Tuesday, October 14, 2014

Listening to Prestige Records Part 41: Sonny Stitt - Gene Ammons



Prestige must have gotten a lot of jukebox play out of Sonny Stitt and Gene Ammons to keep bringing them back into the studio, and why not? They had the bebop chops, and they had the popular touch. Nowadays, bebop and its offspring are mainstream jazz, the sounds we know and love. Back then, it was still new, still controversial, still associated with shades and berets and goatees and jokes about the square who walks up to a hipster and says "Can you tell me how to get to Carnegie Hall?" It was right around this time that Nancy,as she washed the dishes, was muttering to herself that Sluggo was driving her crazy listening to beep-bop. Just then, she dropped a huge armload of dishes on the floor, and Sluggo called out from the next room, "Hey! Play some more of that beep-bop!"

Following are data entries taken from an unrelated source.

[168 145 169 118 167 119 177 134 103 178 177 111  39  81 134 121 134 111
 105 119 178 129 106 107 183  75 112 145 116 117 163 115 136 129 159 127
 156 127  89 119 161 143 121 143 165 125 108 109 121 144] : C
[172 133 171 121 170 120 184 136 106 187 182 122  35  90 133 177 132 108
 101 122 158 133 110 177 177  76 109 173 123 117 173 120 130 138 159 173
 152 177  88 115 156 141 124 152 169 135 105 112 124 144] : D
[172 149 168 124 161 117 181 134 104 175 180 111  43  80 125 113 124 121
 118 114 167 113  92 121 185  64 106 146 115 106 157 121 138 130 151 120
 148 130  93 119 167 143 126 140 168 121 121 119 130 142] : B
[173 134 171 121 170 119 184 136 107 187 182 122  34  90 133 126 132 109
 174 120 159 135 112 102 177  77 110 148 123 117 172 120 129 138 159 125
 153 122  87 115 155 141 124 152 168 135 103 109 124 145] : H
[119 178 134 120 169 104 200 122 106 189 188 127  46  84 130 115 122 123
 102 115 142 123 113 106 185  63 114 145 129 112 163 126 129 125 157 122
 142 131  77 113 160 140 131 141 175 129 120 112 133 138] : U
perm: [144 121 109 108 125 165 143 121 143 161 119  89 127 156 127 159 129 136
 115 163 117 116 145 112  75 183 107 106 129 178 119 105 111 134 121 134
  81  39 111 177 178 103 134 177 119 167 118 169 145 168] : C
back: [134 177 119] : C
find: [104 175 180 111] : B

 So you had to be hip to love beep-bop, but maybe you needed a little help, too, and these guys were as hip as they come, and as good as they come, but also user-friendly. Stitt started out the end of January with his quartet, cutting three tunes, then joined Ammons and the septet for three more. He was back the next day with the quartet (Teddy Stewart replacing Blakey on drums). The first quarter session featured three ballads, one slow ("Can't We Be Friends?") and two medium tempo. "Liza" utilizes the upper register of the tenor sax,* "Friends" the middle, and "Can't Be Love" the lower register.

All are beautiful. "Can't We Be Friends," a 1929 song by Paul James and Kay Swift, is an especially beautiful melody. Kay Swift was the first woman ever to write the entire score for a Broadway musical. She was George Gershwin's protege and lover, and after his death she was chosen to complete and arrange some of his unpublished works. She also composed music for George Balanchine's first American ballet.. The lyrics to "Can't We Be Friends" were written by her husband, James Warburg, using a pseudonym so as not to embarrass his very proper banking family, and they contain one of my favorite unintentionally risque lyrics: "I thought I'd found a girl I could trust...what a bust..."

But the rich, deep tones of Stitt's saxophone on "This Can't Be Love" may the the best of a very good lot.

The second session that day, the septet session, adds weight to the speculation that these were jukebox favorites. You don't release "New Up and Down Blues" so soon after "Up and Down Blues" unless you've gotten some solid play on the first one.

The septet is essentially the same. The one new face is Chippy Outcalt on trombone, another guy about whom I can find out nothing except that he also did a stint in Dizzy Gillespie's big band. And again, goes to show that there have always been a hell of a lot of good musicians in New York who don't make the record dates, and aren't well known, but other musicians know them, and know they can call on them in a pinch. When I lived in Manhattan in the '70s, I would often walk home down Broadway from the upper West Side to my apartment on East 23rd Street, and when I passed through Times Square at two in the morning, there was always a guy playing saxophone under the marquee of of the movie theaters -- always the same one, though I forget now which one it was. And I would always stop and listen, because he was that good. And if one waited there long enough, musicians from the Broadway shows or the supper clubs or wherever there were paying gigs would stop on their way home to jam with him, because he was that good.

Larry Townsend is back on vocals again, so there must still have been a demand on the jukeboxes for Mr. B. acolytes. He's not bad, although it's a style that hasn't lasted, and he's singing two songs that didn't quite become standards. If "The Thrill of Your Kiss" was recorded by anyone else, I can't find it. The song was written by Richard Carpenter -- not the 60s songwriter with the sister, but, according to the jazz blog Jazz Portraits, " the OTHER Richard Carpenter, a noted jazz shyster, who according to James Gavin, ripped off Chet Baker so badly that Chet literally wanted to kill the man."

The next day's session is Stitt with quartet again, this time with Teddy Stewart on drums, redoing "This Can't Be Love," and one other tune. I only knew ".P.S. I Love You" from the syrupy Jimmy  Sacca and the Hilltoppers version from the mid-50s, and I confess I couldn't imagine it as the basis for a great jazz improvisation. Stitt proves me wrong.

Oddly, no luck with these on YouTube, although they have a lot of Stitt. You can find all these selections on Spotify. All of these were released on 78 by Prestige, some with songs from different sessions on the flip sides.As near as I can make out, there were two alternate pressings of Prestige 831, each using a different version of "This Can't Be Love." I have no idea which one I was listening to.

* Hold everything. The Jazzdisco information on this session may have been wrong. Ebay has the 78
of "Liza" for sale, and it's possible that the upper register of the tenor sax was in fact an alto sax -- that's the information on the label of the 78, which also lists Teddy Stewart as the drummer. On the other hand, the label from Prestige 739, also offered for sale on Ebay, has Stitt listed as playing alto on "Can't We Be Friends," where he's certainly playing tenor -- and it misspells Charles Bateman's name, so maybe there was some carelessness on the part of whoever designed the labels for Prestige.